概要 日産・パラメディック(2代目) ALE50/ALWE50/FLGE50/FLWGE50/FPGE50/FPWGE50型, 概要 ...
1998年(平成10年)5月15日
初代パラメディックとパラメディックIIの使い勝手の悪い部分の解消と安全性の向上(エアバッグの標準装備)を目指し、ライバル車のトヨタ・ハイメディックに対抗するため、エルグランドの前部とキャラバンの二車種を結合させた形で登場。フロントセクションはE50型初代エルグランド、Bピラー以後はE24型キャラバンの中でもリアオーバーハングを延長したスーパーロングの車体を流用して製作された。
この専用ボディーは、エルグランド比で125 mm、キャラバン比で210 mm拡幅され、ルーフとバックドアは新規製作となった。また、拡幅されたボディーに合わせ、Y60/Y61型サファリのリアアクスル(ホーシング)が流用された。
このボディは「エルグランド ジャンボタクシー」や、前席以外のシートが全て取り払われてキャンピングカーのベース車として販売された「エルグランド特装車」のベースにもなった。なお、エルグランド2002年(平成14年)5月21日に3代目(E51型)にフルモデルチェンジを行ったが、パラメディックは仕様を限定しながら引き続きFLGE50/FLWGE50/FPGE50/FPWGE50型のまま、2017年(平成29年)12月まで継続販売されていた。
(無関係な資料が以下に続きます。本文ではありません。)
[ -1   8  -1  -7   7  24  -9  30 -15  12   0   0  -6  -6   6  -6 -17  11
 -11 -26  -4  -1  -5   2  24   3  -2  -3  -1  -8 -12  -2  -6  15  -4  11
 -15 -10  26  -5  14   1  -6   0   0   6  -1  -1   2] | veg
[  9  15  -7  -7   5   4  -5  19 -26  -2   3   5 -10  -3  -4 -16 -19  13
  16 -13 -10 -11  10  20  16 -13  -6   2  -6   7   4   6 -23   0 -10  20
 -15  -8  20  -7   7  -1  10  15  -5  -8   4 -22  -7] | veg
[ 13  12  -5  -9  -1   7  -4  15 -33 -14   7   6  13  -1  12 -23 -16   2
  24   3   8  -8  16   9  -2 -21  -1   6   3   6   1  -1 -17  -2 -12  14
 -16  15  14  -1   9 -16  17  15   1  -9  11 -23  -5] | kifi
[ -4  -4 -19  20   6  -8  18 -17  16   3  -6  15 -15  -2 -24  19  10   4
 -21   9 -20 -15 -24 -16  -5  31   2   6  -3  -9 -14   2   4   5   5 -12
  17 -20 -17  -3  -9  27 -12  -1  -4  15 -19  14  -5] | kifi
[ 13   5   2 -10   5  18  -9  29 -18   5   0   9   1   0   4 -28 -15  12
 -12 -31   0 -12   1   7  10 -10  -7   8   6  -6  -8   1 -10  17  -7  12
 -11 -23  20  -4  11  -1   0   6   0  -1  -1  -7  -2] | veg
[  3   7 -10   7  -3   3  11 -12  -5  -7  -2   0  -7   1 -11  -4  -2  -2
  10   8  -7  -6  -3 -11   5   6  -2   4   2  -4  -2   8  -3  -3   2   1
   3   4  -2  -7   3   1   8   5  -7  -4   6  -6  -5] | kifi
[-16   2 -16   9  -1  -6  10  -7   0   1  -2  12 -25   1 -21   5  -1   1
 -10   8 -16 -10  -7  -5 -10  13   2   5  10  -5  -5   2  -4  -4  -4  -4
   4 -14  -2 -14  -2  17  -4   4  -9   1 -13 -28 -11] | kifi
[  4   0   2   0   1  19  -5  28 -14   5   1   3   2  -4   8 -16 -15   8
  -4 -18   1 -19   3   4   8  -8  -2   6  -5   0  -6  -3  -5  12  -4  13
 -17   1  22   4  13  -4   5   4   9   5   1  -6   1] | veg
[  9   5  -5  -1   8  16 -12  29 -15  18   1   9 -13  -5   0 -13 -17  16
 -16 -30 -11 -14  11  28  10  -8 -10   1   2  -4  -7   1 -13  13  -8  18
 -14 -24  21   3  14   7  -5   8   7   2  -2  -5  -4] | veg
[  5   7  -1  -7  10  21   3  29 -14  13  -2   2  -6  -4  -3 -13 -16  18
 -16 -30  -5  -9   1   9   7  -7  -5  -3   3  -4   6  -3 -15  13  -7  23
 -11 -18  23  -5   8   6 -11  -4  12  -2  -1  -1   3] | veg
[  2  11 -18  -1  -3   2   8  -3 -13 -11  -3   1  -8   3   4  -8 -22   0
  10   6  -7 -12  -1   2   3   7  -2   1  -1 -12 -10  11  -8  -2  -4  -2
  -4   9   5  -6  10  11   9  10  -3  10  15  -4  -8] | kifi
[  4  16 -17   5   4  -6   3  -4 -16 -22  -7  -2  -1  -1 -13  -2  -9  -8
   3  13  -8  -2   0   2   1   5   2   6  -2  -5  -7   1 -14  -6   1  -1
  -3   9   0  -6   5   0   7   7  -3   2  -4 -14  -1] | kifi
[ 12  11  14 -19   5  27 -28  52 -36   4   2 -11   9 -14  19 -26 -14   7
   3 -38   8 -15  11  27  11 -22  -7  -5 -11  -4   0  -4 -16  19 -52  15
 -24   2  39   1  13 -20 -13  11  17 -11  16 -14   2] | veg
[  1   6 -12   7   6   3  -1   3 -19 -10   0   9   5   3 -10 -13 -13   1
   9   5 -13 -16   1   6   5   4  -3   8  -2  -9 -14  11 -18  -1  -4   4
  -6   7   8  -8  11   1   5  12  -3 -13  -2 -13  -8] | kifi
[ -7  16 -11  -4   1   3  -2   7 -21 -19  28  -5   8   1  -3 -21 -13   0
  19   5   1  -1   6   6   6  -9  -1   1  -6  -7  -5   9  -8  -2  -3  -2
  -5  17  11  -5  13  -5  11   5  -7  -4   5 -18  -1] | kifi
[ -8  14 -13 -13   1   0   8  -5 -12 -12  -4   4  -4  14  -4  -8 -14   2
   8   3 -12 -11   3  -2   6   2   1   2  -3  -6   1   7  -9  -9  -4   7
  -1  -1  11  -4   6   6   4  11  -6   0   9 -12 -12] | kifi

搭載するエンジンはライバル車のトヨタ・ハイメディックに対抗するため、V型6気筒のみの設定。エルグランドのフロントセクションを流用したことにより、4WD駆動方式はオールモード4X4にグレードアップした。
エクステリアのデザインは競合他社がワンモーションフォルムを2代目・ハイメディックに用いたのに対し、パラメディックは角型のデザインを用いた。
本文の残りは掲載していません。